When an individual executes a trust instrument or a will, their intent is to have their assets distributed according to their desires. They may fear that their directions will be challenged later in court, leading to infighting among beneficiaries. To prevent this, they may include a no-contest clause—but will it work?
What is a no-contest clause?
No-contest clauses have become popular additions to estate plans. The provisions seek to dissuade potential challenges from beneficiaries by disinheriting any beneficiary who brings a challenge to the trust or will. If the beneficiary does so, the provision is automatically triggered, placing them at risk of voiding anything they stood to gain.

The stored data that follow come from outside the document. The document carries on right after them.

B:
1: [-203  365  146 -212  -33  235  179 -173  101 -221  -13   76 -152 -392
   71  108   57 -386 -530 -190  341  -69 -268  -44 -137  329  101   68
 -340   -3  237    9  -22   67]
2: [ 167  249  134   26   55  110 -199 -329  -65 -452  323  132 -226  106
 -125   16  178  207  -82   67   28 -255  241   40  334 -313 -245  449
   52  202   11 -116  176    1]
3: [-253  156   53 -296 -363  172   -5 -447 -569 -671  373   80   92 -101
   29  179  129 -216 -336 -434  125  -56  -71  -26    4 -162   95  424
 -325  -92 -127   94  240  521]
4: [ 166  -42  580  -82 -137 -261  340  188   10 -243   14  -92  148 -506
  114  -49   23  -96 -130   46 -115  638  159  220 -221   65   43  -87
  140  -24  -21  128 -233  330]
5: [ 102 -204   15   84  292  -45 -129   65 -111  316   12   59  172  175
   14 -189   31  127  391  218 -118  145  287  166  194 -295 -165  183
  315  198 -207  -59 -212  -56]
6: [  22 -516   32  316  136 -206  308  174   58  650 -511 -241   -8  134
   91 -246  -75  -80   83   80  -32  566  216  294 -350  338  208 -256
  131  -27 -236  147 -236   70]
7: [-334   81 -183   21  119   78    8   44  -41  205  118  -70  -90  207
   31  -21  163 -217 -204 -153  189   49 -233  -63  -53  216  217   36
 -428  -97   -3   56   31   85]
8: [-303 -263 -217  216  326 -386 -128  410 -142  532  -25 -303  131  548
  -52 -259  168  153  228  183 -119  312  -16 -145   87  -69  185 -316
 -200  -13 -157   95  -30  105]
9: [  35  189  212   16  -70   17   90 -308   45 -424 -111  -46 -324 -141
  -90   18   76   18 -450  -15  160 -114   99   -5  -26  110  -33   47
 -106  104  133    7  177   72]
10: [-214  283  276 -559  -12  166   -3 -212 -301 -387  -98  208  378 -654
   92   62  -96 -283 -176  -46  176 -126 -119 -143   72 -213 -155   58
  109  213  178  -62 -161  167]
11: [ -48  333  439 -372  -72   80  160 -173  -22 -485 -104  109   76 -689
   66   74  -49 -225 -397   -5  184   -7  -59  -61  -37   20 -108  -16
   44  160  261  -30 -100  142]
12: [ 372  275  459  -40  195  196  109 -115  375 -136    4  245 -158 -489
   50  -29    1  -54  -85  235  100   14  217  252   99   -4 -303  281
  362  273  177 -159 -262 -258]
13: [  98  281  -43  251  196  106 -161 -258  219 -188  192   10 -544  333
 -176  -21  241  198 -256   95  159 -336  125  -10  258   -3 -126  287
 -174  159  108 -109  248 -191]
14: [ 158  357   13    2   48  353 -237 -599  -48 -517  290  245 -388  124
 -145   80  168  132 -209  -25  198 -544  212   41  373 -258 -300  620
   10  256   54 -178  263 -115]
15: [-179 -484 -176  199   33 -181   57   75 -366  424 -100 -210  171  424
   49 -183   51  -26  208  -91 -104  421  156  146 -146    2  233  -13
  -56  -89 -398  159  -37  303]
16: [  73  180  350 -180 -187  141  157 -443 -108 -559 -156   91 -129 -439
   -5   79  -36 -116 -419 -101  171  -95  134   70  -75   24 -105  164
   77  150  106    1   72  169]
17: [-306    6  -44 -159  241  243  237   76  131  558 -434   60  112 -321
  203  -73 -115 -512 -172  -69  322  123 -287   34 -270  445  154 -158
 -106   36  114   21 -357 -110]
18: [ -86   24  111 -160   55   -5  -64 -143 -249 -151  -38   44  150 -120
   -5  -58   12  -15   -4   34   29  -19   97  -36  120 -213 -102   86
   92  160  -25  -19  -39  130]
19: [ 325  271  594 -230  154   92  118   46  239 -208   86  273  154 -707
  112  -29  -29 -106   44  256    5  183  179  219  116 -160 -322  224
  451  270  167 -134 -410 -106]
20: [ 261  391  -40  299  299  287 -220 -360  389 -172  268  167 -687  349
 -197  -14  245  240 -214  167  207 -517  196   74  377  -25 -267  493
  -68  253  145 -218  228 -400]
21: [ -45  304 -135  -84  473  349 -304 -129  110  219  131  288  -57   84
  -20  -63   83  -27  148  191  206 -426  -14  -44  391 -210 -293  364
   99  314  124 -236 -142 -382]
22: [ 243  -46  -62  203  292  187 -213 -285    9  131   32  166 -182  302
  -79 -127   63  215  242  196   16 -234  382  197  318 -276 -291  442
  325  299 -132 -163  -26 -243]
23: [  38 -443  305 -239   82 -132  153   93 -392  274 -421   49  657 -441
  192 -195 -237 -129  426  151 -169  503  299  221 -100 -283 -107  -87
  612  210 -253   42 -472  223]
24: [-298  -27 -387  -96  399  346 -228 -265 -157  485 -381  158   67  203
    9 -121  -81 -142  119   59  283 -442  -46 -108  175  -64  -99  100
   62  289    2 -133  -99 -276]
25: [  -8  -84  -35 -157  420  189 -186   33 -136  452  -78  256  389  -62
   99 -170  -68  -65  481  234    8  -32  151   97  260 -351 -263  237
  428  309 -119 -158 -389 -201]
26: [-210  104  123 -303  118  159   93  -85  -93   68 -292  105  204 -434
  108  -18 -102 -307 -148  -11  216  -11 -124  -49  -70   71  -28  -65
   47  152  131  -24 -225   16]
27: [ -63  -40   -2 -136   46   57 -194 -255 -418 -180  120   95  194   87
  -22  -43   37   67  148    2  -25  -95  190    8  237 -414 -150  290
  143  184 -160  -42   33  157]
28: [ 162  190  176  181   83    0    1 -178  187 -261   96  -30 -408   67
 -116  -32  167  152 -263  103   81  -89  178   68  120   25  -97  171
  -51  134   87  -47  144  -56]
29: [-401   78   11 -169   24  -94   71  212 -179   67  167 -107  180  -58
   79  -25  138 -271 -165 -147   89  275 -300 -122  -93  114  246 -114
 -398 -126   14  116  -57  289]
30: [ 162  381  275 -217  101  294  -84 -344   54 -402  120  292  -87 -379
   -7   66   20  -48 -143   82  171 -298  123   50  250 -205 -326  391
  193  290  174 -179  -71 -119]
31: [-265  -32 -185 -165  196  259  -60 -325 -215  209 -466  100   89  -53
   26  -68 -124 -192  -65  -11  266 -322  -24  -92   27    3  -61   14
   69  245   33  -68  -59  -99]
32: [-199 -274 -208   -2  311  -63 -211   60 -333  444 -134  -16  315  311
    4 -206   -2   63  393  148  -54   40  121  -33  178 -300  -55   11
  165  177 -214  -26 -138   12]
33: [-265  -25  -37 -215   97  241  111 -115 -153  238 -242  103  190 -239
  151  -25  -85 -386 -106 -139  229   47 -149   32 -140  147   84   47
  -58   60  -14   14 -202   61]
34: [  38 -232 -114  237 -114  104   28 -402 -272  -58   17  -47 -229  378
  -40  -35   96   31  -82 -197   41   34  277  226  -47   11   77  363
  -70   -5 -304   62  202  195]
35: [-101   85  301 -199 -146 -108  155  100 -202 -285  293  -19  203 -297
  108   32  112 -195 -147 -141  -30  404  -50   63  -92  -30  113   92
 -145 -100  -45  109  -95  402]
36: [-502  -96 -228 -530  -39  315 -136 -267 -799   44   47  218  664 -138
  188   32  -89 -425  182 -329  136  -55 -183  -85   45 -335   52  301
  -46   47 -247   22 -157  368]
37: [-138  -51 -117   83   22  225  128 -265  -42  165 -188   -6 -201   94
   42  -13   15 -240 -247 -187  237  -23  -14  114 -165  287  140  140
 -186  -11  -66   38   23   38]
38: [  44  173  325 -206   81   60   82 -125   29 -206 -173  100   51 -454
   36  -21  -53  -97 -161  115  124    0   72   25   32  -47 -168   17
  180  221  164  -58 -155   -7]
39: [-227 -102  -71 -221  -56   77 -126 -278 -555 -156   23   60  289   38
   24   -8    3  -78   69 -150   24  -49   75  -34  100 -312  -25  224
   16   94 -193   29   46  308]
40: [-122  130 -166  137  401   34 -175   92  156  309   69  -13 -164  299
  -67 -129  171   57   22  186  116 -126  -48  -88  212   -4  -40   37
 -147  141   84  -84  -23 -220]
41: [-379 -183 -222  -61  266    8   11  244 -179  606 -117  -48  294  137
  126 -141   17 -261  156  -38   93  240 -196  -36  -82  101  195 -123
 -163  -30 -117   69 -245   69]
42: [-167  -36   14  170 -170 -253   50   54 -226 -233  426 -257 -151  357
  -61  -10  301   41 -208 -191  -65  344    6   11  -47   42  280   86
 -472 -216 -180  182  251  460]
43: [-412  -81 -107 -153  -20 -106   -7  125 -406   76  194 -106  295  117
   74  -36  133 -196   -8 -192   11  269 -185  -94  -53  -54  240   -3
 -332 -128 -151  129  -18  381]
44: [ -28 -230   50 -156   62   -4 -123 -139 -482    9  -15  103  408   -4
   50 -113  -47   31  338   46 -113  115  252   93  156 -445 -150  218
  330  187 -258   -8 -135  211]
45: [ 177  215  362  133 -185   68  340 -240  287 -405   18  -44 -503 -267
   -7   76  119 -141 -600 -131  197  148   77  221 -236  419   96  151
 -210  -46  123   62  109  106]
46: [-266  122  184 -226  152  -77  164  280   35  168 -101  -45  222 -369
  125  -57   15 -303 -163   27  117  298 -259  -85 -133  182  132 -256
 -162   -5  161   56 -268  107]
47: [ 177 -330 -166  134  487  314 -116 -189   13  765 -482  252  111  149
   74 -247 -185  -11  509  272   73 -142  369  292  150 -152 -295  271
  618  398 -208 -182 -379 -411]
48: [ -86  275  158 -199  156  157    2 -116   59 -120  -56  124   -6 -319
   28    6   16 -160 -206   55  207 -142  -79  -59   82   15 -119   78
   -7  184  197  -86 -105  -72]
49: [ 107 -185  282  243  -88 -282  287  223   63   43  120 -209 -103   25
   49  -98  153  -23 -106  -28 -115  653  162  259 -233  205  205  -21
 -105 -159 -168  165  -79  300]
50: [ -89 -189  -67   21 -119   82   16 -278 -395  -80   70   -6   50  188
   34  -12   58  -77  -13 -209   28  108  152  138  -39  -91   84  296
  -62  -17 -281   74   85  297]
51: [ 126 -137   66  595  -70 -334  213   21  231  -52   83 -397 -657  522
 -159 -117  291  241 -383  -25  -31  350  204  172 -177  376  269  -65
 -385 -172 -113  174  315  188]
52: [ -22 -279  132   99 -186 -218  141   53 -349  -70  265 -151  134  140
   62  -55  148  -35   42 -183 -170  554  171  229 -140  -61  205  164
 -100 -171 -344  187   -1  497]
53: [-393  243 -120  -72   -4   41  -16  -32 -124 -141  269  -88 -133  152
  -18   52  226 -193 -379 -222  199  -43 -306 -180    3  158  226   40
 -582 -126   79   66  184  213]
54: [ -42 -251 -107  144   50    4   -7 -264 -226  124 -272  -86  -89  266
  -52 -121   -6   63  -10   -8   51  -14  235   97  -20  -21   12   68
   63  115 -188   33   90   77]
55: [ 203   69  449  -59 -163   30  266 -322   33 -436 -247   24 -164 -472
   15   30  -54  -79 -378  -19  115  105  227  191 -158  121  -88   76
  166  141   85   26   -3  146]
56: [-147 -357 -146  178  201 -220  -46   89 -227  404 -241 -210   96  388
  -25 -227   37  113  192  117  -68  213  167   10    6  -62   89 -153
   34   66 -222   78  -32  105]
57: [-164 -315 -186  210   49  -76   30  -52 -234  302  -98 -167  -29  398
    4 -128   77  -12   28  -88    8  219  116  100  -97   70  190   33
 -138  -58 -270  111   43  191]
58: [-432 -338 -215   -6  149 -264  -26  363 -405  497   56 -211  413  342
   90 -185  108 -108  271  -51 -111  462 -114  -77  -52  -75  290 -193
 -231 -124 -272  158 -137  329]
59: [  22  192   23  110  116   15 -126 -183   27 -222  191  -11 -288  212
 -132  -30  202  144 -177   61   84 -180  101  -28  211  -95  -83  205
 -135  123   46  -54  178  -17]
60: [ -56   49  359 -130  168  -89  295  218  236  199 -421  -52   95 -565
  125 -111  -93 -249 -210  162  132  331  -75   31 -223  297   30 -347
  103  118  215   38 -344  -26]
61: [-298  -60 -247 -187  333   93 -314    4 -387  310   53  124  386  216
   30 -135   29  -31  369   94   21 -134  -17 -134  305 -398 -118  149
   91  204 -131  -95 -140   -8]
62: [-118  130 -346 -147  552  536 -376 -301  -66  487 -125  394  108  143
   25 -104  -64 -118  333  158  269 -598   29  -25  400 -285 -336  428
  271  406   12 -283 -226 -473]
63: [-561 -222 -393 -160  311  128  -35   80 -299  712 -417  -30  359  143
  136 -156  -89 -358  119  -70  220   16 -280 -148  -89  126  200 -216
 -159   50  -77   38 -227    9]
64: [-360   29 -132 -211 -314   31 -155 -321 -754 -538  548  -18  193  270
  -19  115  227  -81 -120 -422   -2    8  -59  -97  108 -336  158  418
 -423 -148 -281  128  316  623]
65: [ -40  155   94 -203   50  253  -43 -405 -153 -244 -195  167  -10 -253
  -11   15  -61 -105 -175  -15  201 -282   83   -9   97 -113 -182  200
  138  260   84  -89   -3  -22]
66: [-199 -220 -297  246   40  158   98 -266  -99  334 -261 -109 -272  389
    1  -76   48 -160 -196 -214  213  -14   13  113 -197  336  231   85
 -265  -49 -173   88  116   57]
67: [ 469  104  182  380  258  285  132 -354  585  122 -300  133 -666  -18
  -67  -96    5   78 -217  222  221 -198  372  357   11  292 -245  301
  287  288  110 -155  -57 -476]
68: [ -44  288  407 -383  211   69  109  190  126  -16  -25  186  303 -704
  157  -32  -43 -281  -41  170  100  169 -123   -6   39  -38 -147  -37
  179  184  239  -87 -417  -45]
69: [-195  304  -18   69    9  207  181 -277  252 -120 -210  -73 -524  -65
  -38   65  103 -253 -702 -173  417 -212 -222  -77 -184  541  179  -48
 -476  -17  268   25  193  -52]
70: [ 185  -20  -97  256  136  256  -89 -485   46   -5 -119   99 -413  303
 -100  -60   49  125  -81   27  156 -317  328  189  145  -27 -170  406
  125  227 -101  -99  147 -187]
71: [ 344 -194   -1  227  276  246  -93 -363   35  261 -231  207 -144  166
  -11 -157  -63  143  285  208   32 -159  499  346  176 -194 -312  432
  523  347 -200 -156 -139 -292]
72: [ -57  160  234 -304 -233  117  -10 -464 -400 -664   29  107   88 -323
  -14  104    2  -71 -280 -155  100 -149  115  -31   59 -242 -124  250
   36  146    9   -3  138  316]

[ -21   94  140  117   27 -409   54   33  201  154   29   -7   -6 -101
  232  323  231   80   64   -4   11  153 -344   73  114  158 -105  -41
   66   89   58   14]  12
[-141  201 -195 -111  -66  573  160 -151  260   -4 -142  -21   71  309
   63  -23 -192 -192  133   50   21 -265  222  -25  118 -275  -74   -5
  -96  101 -107  -67]  62
[ 246 -375 -411   37  324 -206  138  162  -24 -133   20    4  309 -511
 -184  -81  416  -45 -435  141  120  298   30  334 -106  -82  206 -106
  100 -124  288  131]  51
[  85 -112 -158  197  140 -154  233   56 -232  -26 -135  -44  425 -282
 -120   81  173 -123 -197  -18   46 -205  -81  142 -213   57  119  243
  314  -20   91  267]  18
[ 358  129 -176 -411   19 -168  228 -285   -6 -113 -282 -130  344 -336
   11   90   32 -314 -245 -146  156   53   38  -15  -29 -622  110  301
   87  434   18  282]  17
[  17   44  -85 -126  -99  296  -84   80  199  -16   34   11  -65  126
  -18 -163  210 -168   36  309 -255  195  169 -133   69   90  121 -139
  213 -141  -87  193]  15
[-380   85  -66  438  100  159  274  146  234  216  -12   36   22  277
   30  285  122  229   98  -55  -20 -376  -51  266   86  227 -166  -95
  -91 -136    9 -266]  14
[ -62  264 -144 -252 -102  456  182 -156  285   14 -191  -59   13  289
  -30   13  -50 -159   33  -16  -74 -176  284  -50  150 -380  -18   28
  -73  167 -136  -20]  24
[ 210  -45 -226   14   58  -12  192  -26 -260 -106 -196  -39  473 -318
 -104  -63  122 -300 -216   78   -7 -119  101  -25 -281 -109  232  308
  393   51  -14  458]  25
[ -78  188   28 -261   12  -19  161 -138  491  118  -84 -109 -170  203
   36  301   89   99    8 -204   80   19 -107  184  411 -337 -214 -152
 -307  258   84 -351]  69
[ -61  207   10 -184 -107  204   27 -166  294   39  -70  -40  -19  187
  202   90 -128 -176  199   46   34  -21  -64  -79  203 -158 -137  -32
  -49  175  -46  -34]  33
[  17  -47 -317  358  158   49  320  108 -203   -5 -138   58  472 -253
  -35   39  183  -97 -198   78   13 -246  156  122 -348   44  188  230
  271  -82  -36  316]  50
[-152  -61 -196  120  181   89  229  102  265   91  -21  -21   32   76
 -114  160  220  159 -122  -53   43  -96   11  333  162  -38  -76 -169
 -150  -68  152 -253]  20
[-135  253 -149  253  -35  181  153   98  296  150   29  150  -18   91
  317  118  214   37  111  233 -162   86  210  -63  -70   84   40 -105
   11  -62 -225  116]  71
[ -23 -108   -8 -208   63   48  102  -36   95  -10 -137 -190   67  110
 -352   65  105  -48 -140 -150    5 -184 -126  209  250 -108  -59    4
   66   38  215 -139]  53
[  41  256   24 -586 -234  466  -53 -238  352  -48 -148 -149 -154  366
  -71 -103  -82 -300  113   53 -164   31  187 -209  331 -390  -27  -33
   22  207 -101   18]  63
[ -79  109  256   93    5 -430  105  -26  107  166  -65  -97   47  -13
   93  400  135   73   89 -170   33 -102 -470   99  157  151 -182  102
  109  159   95  -43]  11
[ 183 -248  -42 -535  -49  244 -246   25  133 -177   12 -174  -94   73
 -415 -336  220 -282 -140  228 -213  302   35  -21  293  -27  118 -204
  264 -140  209   88]  8
[  19  -64  170 -360  -73   14 -125  -57  159  -23  -42 -196  -85  168
 -236   -4   81 -147   30  -12  -96   32 -254   23  350   30  -92  -69
  171   30  185  -57]  29
[ -52  -79  212   48  -18 -231  -87   79   53   69   40  -90    4   23
  -45  128  162  -40   98   55  -81   22 -408   48  163  363  -92  -42
  268  -76  153   37]  35
[  23  -35  294   40  -46 -479 -203  111  165  106  148  -32 -113 -108
  196  188  282    2  156  159 -103  355 -520  -40  179  447  -99 -140
  261  -52  121  105]  4
[ -40  282 -226  -67 -132  473   14  -82  385   18   14  133  -40  148
  419  -81  -49 -219  223  339  -76  192  299 -209   15 -157   26 -160
  -68   51 -254  145]  47
[-138  278  -41   30  -11  -32   78    7  636  208  109  105 -276  136
  442  292  216  170  163  104   -9  341  -16   69  269  -86 -158 -336
 -334  110  -86 -228]  67
[-145   80 -182   67  -15  378   24   29  335   37   64   81  -42  179
  210  -31   19  -77  163  253  -41   69  114    2  103   33  -52 -227
  -73  -89  -57  -50]  54
[-261  -64    0  337   88   35  111  193  141  145   42    0   17  160
  -54  173  196  152   58   38  -71 -198 -164  218   94  357 -100 -120
   73 -212   93 -146]  2
[-164 -159 -107   56  108  179    5   72  231   13   67  -35   -8  134
  -64   16   50    8   52   97   63  -42 -152  227  226  141 -131 -244
  -51 -145  211 -229]  59
[-242  202 -170  220   18  292  188   83  413  164   31  109  -87  239
  219  160  147  122  120  127  -72  -31  174   85   91   21  -76 -202
 -175  -66 -131 -148]  70
[   8 -135 -257  387  170   10  294  139 -317  -22 -149   13  515 -248
 -156   25  164 -112 -209   43    7 -358   48  155 -345  152  175  271
  373 -138   38  319]  27
[-103  -64  -13   85   99 -110   58  114  253   97   56  -26  -48   31
  -13  164  257  113  -23   23  -15   78 -184  212  197  147  -87 -186
  -12  -76  157 -157]  28
[-325  -79  -19  394   52  284  156  187  -72  102  -54  -41  165  274
 -249   57   79   35   64   27 -153 -518  -55  157  -22  421  -43   55
  274 -285   42  -31]  64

New York has codified the enforcement of no-contest clauses in EPTL 3-3.5 and will uphold the intent of a testator in many cases. But the provisions are not foolproof.
They have limitations
First of all, a no-contest clause only operates against named beneficiaries. It will not dissuade a challenge by someone who has already been disinherited. It must also be as unambiguous as possible—a vague provision runs the risk of the court choosing to ignore the no-contest clause as being unenforceable on its face.
Furthermore, New York law provides a number of safe harbor provisions, at least in the case of no-contest provisions within a will. For instance, the clause does not prevent a good faith challenge that the will was forged or subsequently revoked, in addition to other exceptions.
If you are considering including a no-contest clause, seek the assistance of an estate planning professional to ensure it is drafted properly. Do the same if you wish to challenge an instrument that includes such a provision—so that you know what risk you run by bringing the challenge.